Winning more than 7 out of 10 means 114+ wins; winning fewer than 3 out of 10 means 0-48 wins. Other than prog leagues (where everyone's team salary is different) I almost never see teams with that many or that few wins.
I've kept pretty detailed records of a league I've run for 13 seasons (Random Captain). Of the 312 teams that have played in that league, none has won 7 out of 10 games over a full season. Only one had a winning % under .300 (.296, to be exact). By your definition, that league's had no very good teams and one very bad team in 13 seasons.
Take a look at everyone's profile. How many owners do you see whose winning % is less than .400 or greater than .600?
It's hardly necessary to point out the logical error in extrapolating from "leagues I've run," with a limited number of owners pursuing a particular theme, to the larger WIS universe. Nor the basic mathematical flaw in assuming that a regression to mean of .400-.600, among those customers who regularly buy WIS products means none of their teams, or those of one-time or occasional users, surpass or fall short of those numbers.
Again, none of this answers Amy's original question about observed streakiness now compared to two years ago. The answer to that is yes, anecdotally.

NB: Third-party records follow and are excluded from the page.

Below is a small trained network, with its code and all its weights. Each question gives an input and a class and asks what happens when units are switched off, that is, made to give their printed mean instead of their output.

import numpy as np


def w(rows, s, z=0):
    codes = np.array(rows[::2]) - 128.0
    scale = np.full(codes.shape[1], s)
    scale[-1] = z or s
    return codes * scale


def norm(h):
    return h / np.sqrt((h * h).mean(-1, keepdims=True) + 1e-5)


def f(y):
    return np.maximum(y, 0)


def log_softmax(a):
    a = a - a.max(-1, keepdims=True)
    return a - np.log(np.exp(a).sum(-1, keepdims=True))


def net(x, mask):
    res = np.array(x, float).reshape(1, 8) / 4 @ E
    u = 0
    for l in range(4):
        y = f(norm(res) @ A[l][:, :-1].T + A[l][:, -1])
        res = res + np.where(mask[u : u + 7], y, B[l][:, -1]) @ B[l][:, :-1]
        u += 7
    return log_softmax(norm(res)[-1] @ U[:, :-1].T + U[:, -1])


A, B = {}, {}
E = w([
[126,126,130],'x0',
[81,216,232],'x1',
[121,120,133],'x2',
[115,120,136],'x3',
[126,127,131],'x4',
[12,184,2],'x5',
[128,130,128],'x6',
[117,121,134],'x7',
],0.0052)
A[0] = w([
[77,128,181,231],'0.n1',
[90,71,107,108],'0.n2',
[87,123,105,4],'0.n3',
[79,149,98,22],'0.n4',
[186,163,163,12],'0.n5',
[3,124,148,129],'0.n6',
[145,151,147,44],'0.n7',
],0.0051,0.002)
B[0] = w([
[243,141,44,255],'0.n1',
[248,163,71,173],'0.n2',
[104,188,105,138],'0.n3',
[100,139,40,169],'0.n4',
[205,147,86,165],'0.n5',
[145,254,58,242],'0.n6',
[73,93,103,134],'0.n7',
],0.0027,0.002)
A[1] = w([
[2,192,134,60],'1.n1',
[201,172,66,216],'1.n2',
[147,115,51,177],'1.n3',
[207,103,191,118],'1.n4',
[162,10,43,1],'1.n5',
[87,107,60,37],'1.n6',
[97,194,98,110],'1.n7',
],0.0045,0.0024)
B[1] = w([
[164,30,94,192],'1.n1',
[1,6,201,252],'1.n2',
[50,82,123,219],'1.n3',
[166,55,99,233],'1.n4',
[129,59,68,193],'1.n5',
[158,142,162,157],'1.n6',
[59,78,154,187],'1.n7',
],0.0037,0.0029)
A[2] = w([
[123,150,32,198],'2.n1',
[235,133,168,95],'2.n2',
[84,216,253,113],'2.n3',
[105,234,204,36],'2.n4',
[68,223,207,54],'2.n5',
[120,238,213,5],'2.n6',
[108,109,154,88],'2.n7',
],0.0072,0.0015)
B[2] = w([
[193,145,212,244],'2.n1',
[67,185,175,255],'2.n2',
[147,2,93,247],'2.n3',
[150,25,19,205],'2.n4',
[117,10,24,217],'2.n5',
[160,27,61,205],'2.n6',
[138,128,129,142],'2.n7',
],0.0061,0.0031)
A[3] = w([
[146,96,188,125],'3.n1',
[131,123,219,180],'3.n2',
[174,128,67,83],'3.n3',
[12,243,54,254],'3.n4',
[170,142,254,174],'3.n5',
[139,120,71,117],'3.n6',
[188,61,221,153],'3.n7',
],0.0069,0.0041)
B[3] = w([
[115,137,161,182],'3.n1',
[67,182,138,189],'3.n2',
[129,97,129,142],'3.n3',
[170,229,255,230],'3.n4',
[91,209,136,205],'3.n5',
[142,101,144,166],'3.n6',
[95,214,91,255],'3.n7',
],0.008,0.0054)
U = w([
[142,212,210,254],'0',
[158,2,67,2],'1',
],0.009,0.00078)

Each question gives the input, the list of numbers given to net, and the class t.
The units are the neurons (one row each of A and B). Each row of codes is followed by its name. A weight is (code - 128) times the scale printed after its matrix; where a second scale follows, it is the last column's (A, B and U).
mask holds one flag per neuron, layer by layer. A switched-off neuron (its flag False) gives its mean, the last column of its row in B, instead of its output. The means were averaged over made-up inputs and are rounded, as every weight is.
A unit's drop is (log p(t) with every unit on - log p(t) with that unit switched off) / (log p(t) with every unit on - log p(t) with every unit switched off).
The circuit of an input: a set's keep is (log p(t) with only the set's units on - log p(t) with every unit switched off) / (log p(t) with every unit on - log p(t) with every unit switched off). Starting from the 12 units with the biggest drops (on a tie, the unit counted first), units are removed one at a time, each time the one whose removal leaves the highest keep (on an exact tie, the one counted first), for as long as the keep stays at least 0.8.
circuit, biggest first: the units of the circuit, biggest drop first
k most important neurons: the k neurons with the biggest drops, biggest first
top k neurons in layer l: the k neurons of layer l with the biggest drops, biggest first
drop when u is switched off: that unit's drop, to one decimal
input [2,-4,5,2,3,5,-7,-4], class 0: circuit, biggest first : 3.n4, 2.n3
input [-4,8,-2,-2,-5,-7,-8,6], class 1: top 3 neurons in layer 2 : 2.n3, 2.n6, 2.n4
input [-3,-8,-6,-2,8,8,6,4], class 0: circuit, biggest first : 3.n4, 2.n3, 2.n5
input [-6,-7,1,-7,4,7,8,6], class 0: top neuron in layer 1 : 1.n4
input [-7,-3,5,0,8,3,-5,6], class 0: 2 most important neurons : 2.n3, 2.n6
input [0,-6,5,-2,-6,-6,-8,0], class 0: 4 most important neurons : 2.n5, 2.n4, 2.n3, 2.n6
input [7,-5,-4,5,-2,-5,4,-8], class 0: 3 most important neurons : 2.n5, 2.n3, 2.n4
input [6,-5,4,-7,-3,-5,-3,7], class 0: 2 most important neurons : 2.n5, 2.n4
input [1,-7,-1,3,4,-7,-2,8], class 0: 4 most important neurons : 2.n5, 2.n4, 2.n3, 2.n6
input [-6,-7,1,-5,-1,-8,-7,3], class 0: 4 most important neurons : 2.n5, 2.n3, 2.n4, 2.n2
input [-3,6,8,-1,8,-5,6,-3], class 1: drop when 3.n4 is switched off : 0.5
input [-6,-5,1,5,1,8,-7,4], class 0: drop when 3.n4 is switched off : 1.1
input [-4,5,8,-7,7,-2,1,1], class 1: drop when 3.n4 is switched off : 0.0
input [-3,-5,2,1,-3,7,-8,2], class 0: drop when 3.n4 is switched off : 1.3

I've certainly observed that, as well as comments by other plays complaining about the phenomenon. But that's strictly anecdotal, we lack sufficient and sufficiently rigorous data to reach a definite conclusion. Despite the best efforts of some customers, there just aren't enough numbers available yet to say, although presumably administration could provide more.
In turn, that would not answer the question of whether increased streakiness is a bad thing. Two other alternatives have been offered: that WIS would never do such a thing, or that streakiness is a normal part of real baseball. I tend to agree with the latter, but that does not bring us any closer to a comparison between WIS streakiness and real-life streakiness.
The flaws in the arguments advanced so far in defense are that it's "random" and "anything can happen." But of course, if the simulation is in any way accurate, it can't. This is not a random universe. The data sets drawn from historical baseball remove that element. We don't need to approximate the performance of the 1916 Giants, we know exactly what they did. Yes, running their data sets against those of every other professional team greatly increases the complexity and the variability of the possible outcomes. But "anything" is not possible. To the extent the algorithms allow for completely random outcomes, they would fail to model the results of real-life baseball adequately.
That's what is suggested by some of the admittedly limited data presented here. If a sampling of a "Tim Jordan" data set, run against the same opposition under the same circumstances, produces outcomes ranging from 51 to 121 runs, it suggests significant problems with the modeling. And also that, from a consumer perspective, among games of chance the odds are significantly better putting money on "black" than investing in the WIS "Tim Jordan."